Look through the entries and count each line that includes the string "nadu". Reply with the number alone.

(Beginning of Records supplied)

Known rows, with every step that occurs:
zabege/gozop/rezelur: [-27 -21 -30  -5 -13  16  -5 -28  36  -9   3  23   9  -3 -12  26 -12  16
 -26  24  10 -12  19   9 -18   0]
mabok/gozop: [-28   1   7  15   2  -5  -7  40  14   3  15  13  28  -9  -8  11  -9   5
 -24  -2  26   8   6 -20 -21  15]
mabok/gozop/pulu/rezelur: [-18 -19   3 -34  -1   5  -9 -12  21  -7  17 -27  26   7 -14  16 -16   5
 -12   2  20   9  -5  -7 -20   3]
pulu/nadu/gozop/mabok: [  0  41 -51   6  16  35   1   3  31 -11 -10  46  26  17   9   6 -10  10
 -26  29  34   8  15 -18  -6 -10]
zabege/gozop: [-31   0  -6   1 -22   2  -4 -14  22   1 -18  23  22 -18  -7  19 -18  13
 -20  18   9  -4  13  -8 -18   3]
gozop/nadu: [  3  33  -8   2  -2  12  -1  20   2  -3  -2  38  26   5   1  16   4  11
   5  14   5   9   5  -7 -17  -9]
nadu/nure: [-22  -2   2 -18  -9   6   2  23   5 -20  -3   5  22  28  20  -6   4  11
 -41 -13  19  -5   4  -8 -19 -25]
zabege/gozop/pulu: [-39  -8  14 -24 -23  -2 -11 -40  29   1 -18   4  16 -16 -11  21 -30  27
 -26  20   5  -2   4 -13 -24   1]
pulu/rezelur: [ 10 -13 -21 -20  -7  20   0 -25  11  -2 -11 -25  12  23   4   2  -2  -7
  10   4  19   2   0  19  -8 -12]
pulu/gozop: [-38   5  -1  -2  -5  -6  -6  29  19  -7 -28  -3  28   7 -12  -3 -18  10
 -21   4   7   1   5  -8 -16  12]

(End of Records supplied)

Response to the exercise → 3